Publication in Bioinformatics (2016) and the software.

metaCCA: Multivariate meta-analysis of genome-wide association studies using canonical correlation analysis

Publication in Bioinformatics (2016) and the software.

Allele specific expression from RNA-seq read count data for multiple tissues

These source codes implement the models described in paper Assessing allele specific expression across multiple tissues from RNA-seq read count data Bioinformatics 2015.
R-codes plus data sets (61 MB); or just the R-codes for functions and examples.
For a user-friendly interface for the same models see MAMBA by Manuel Rivas.

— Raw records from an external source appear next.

-2.62 -1.10 0.75 2.32 -1.61 6.25 --> -1.10
6.49 -5.11 -0.55 6.82 -4.10 4.40 --> -5.11
0.28 -6.31 1.15 0.95 -2.02 1.37 --> -6.31
-1.98 -3.43 -1.09 0.29 -5.83 0.81 --> -3.43
-5.02 5.87 3.25 0.83 2.28 -2.75 --> 5.87
2.78 -1.52 -0.15 -4.15 -5.53 1.17 --> -1.52
-6.92 4.04 1.78 -3.34 -6.58 0.74 --> 4.04
6.81 3.85 3.53 2.42 2.00 2.23 --> 3.85
-3.07 4.57 -3.63 5.76 4.76 -2.26 --> 4.57
-0.51 0.22 -5.50 0.57 -3.52 -5.43 --> 0.22
---
array([[ 0.04, -2.94, -0.33,  2.41, -0.29, -0.27, -0.12],
       [-3.58,  1.19,  6.84, -0.97,  0.73,  4.21,  2.70],
       [ 1.41, -5.00,  1.43,  2.89, -3.96,  6.57, -2.89]]): 2.89

array([[ 4.96, -2.42,  0.78,  1.21],
       [-5.10,  0.03, -0.25, -6.20]]): -5.10

array([-3.28, -4.58,  7.33, -3.25,  2.14,  2.88]): 7.33

array([-5.61, -3.08,  2.04,  6.51,  3.64, -2.17, -1.25]): 6.51

array([ 5.60, -3.01, -2.09, -5.37]): 5.60

array([[-5.06, -0.65,  6.63,  4.08, -3.79, -0.32,  6.47],
       [-6.75, -4.44, -6.04, -1.64, -0.93, -5.50,  3.17]]): -1.64
---
[ 0.18  0.14 -0.06 -0.12  0.01  0.04]
0.18

[[ 188.0  -12.9   99.2  175.9   69.2]
 [  -3.9  136.3 -137.4  -16.9  199.0]
 [  48.4   82.6  -12.8   44.5  132.8]]
48.4

[[ 0.06  0.01  0.02  0.03  0.19  0.23 -0.16]
 [ 0.06  0.00  0.04  0.03  0.03 -0.22  0.22]
 [ 0.06  0.01 -0.01  0.06 -0.15  0.14 -0.09]]
0.06

[ -0.624 -15.143  12.331  -6.910]
-0.624

[ 1.076 -0.034  1.314 -1.028]
1.076

[  6.54 -16.40  13.36 -18.31 -16.44   7.16 -12.76]
6.54

[ 1.873 -6.527 -9.941 13.091 -8.669  7.464]
1.873
---
3.31 -3.11 3.67 -5.16 -6.45 3.04 -6.03
-2.15 0.47 1.21 1.37 -0.81 0.81 -0.56
-0.64 -0.20 1.07 -0.01 -1.26 0.81 -1.07
-> -0.01

1.19 3.86 -1.70 0.16 -6.04 0.85
-0.20 4.93 -0.59 -1.15 -6.40 -0.46
-> -0.59

1.86 -6.15 -4.74 1.96 -5.58 -> -6.15

-3.61 2.57 6.67 -1.19 3.48 -3.21 -> 6.67

2.96 -1.11 -3.85 4.89
-1.59 -4.75 -5.17 1.79
-2.97 -6.03 -2.43 0.85
-> -2.97

6.53 -0.49 -1.22 6.41 -> 6.53
---
Input:
[[-3.93 -6.05  0.82 -0.64 -1.56 -2.57]
 [ 0.72 -1.67  1.95  4.21  2.50  6.96]
 [ 2.02  3.11 -3.57 -3.89 -2.15 -1.22]]
Output: -1.56

Input:
[[-4.89  2.55 -2.52  6.49  7.26  7.29  4.84]
 [-2.20  3.79  3.84 -2.53 -3.86  1.11 -2.29]
 [-2.80  1.17 -2.79  4.11  4.33  3.93  2.83]]
Output: 7.29

Input:
[[ 1.59 -5.67  1.82 -6.38  1.99]
 [-4.01  2.70  1.51  2.53 -4.43]
 [-5.12  3.75 -3.45  4.60 -4.88]]
Output: -6.38

Input:
[[ 1.17  1.23  1.52  1.26  2.05  1.84]
 [-1.30  5.95 -2.48  6.49  7.25 -1.87]
 [-0.68 -0.15 -0.47 -0.24  0.87  0.07]]
Output: 2.05

Input:
[[-1.09 -0.65  0.08 -4.79]
 [ 0.45 -0.11  0.78 -0.17]
 [ 1.39 -1.00  6.17  7.27]]
Output: 0.08

Input:
[[-2.81 -5.17 -3.24  0.20]
 [ 2.24  3.63  5.28  1.99]
 [-1.77 -2.72 -3.65 -5.03]]
Output: -3.24

Input:
[[ 3.20  3.98 -2.79 -2.36  1.71 -2.22]
 [ 2.49  3.40 -1.91 -1.37 -0.13 -1.64]
 [ 1.75 -2.94  5.81  5.29  5.02  3.16]]
Output: 1.71

Input:
[[-5.83  6.40 -4.69  5.89]
 [ 6.64 -5.83  6.40 -4.69]
 [-4.14  5.60 -3.09  4.71]]
Output: -4.69

Input:
[[ 2.57 -0.62  2.90 -6.30]
 [ 2.57 -2.32 -0.68  1.58]
 [ 2.57  3.07  1.96  2.35]]
Output: 2.90

Input:
[[ 1.61  1.86 -0.56 -0.59]
 [-6.82 -6.15 -0.36  6.47]
 [ 0.04 -3.26 -7.04 -0.55]]
Output: -0.56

Linear mixed model software MMM

MMM is a software package for analysing a linear mixed model with one random effect whose covariance structure can be freely specified by the user. It is written with large data sets in mind: applied to real data sets where hundreds of thousands of predictors on over 20,000 individuals are tested one-by-one. Motivation for MMM came from genome-wide association studies, but it can be used with other data as well. Written in C (GNU-C) and uses GSL and, preferably, LAPACK libraries.
Current version 1.01 (updated 10-Feb-2014): Software. Manual.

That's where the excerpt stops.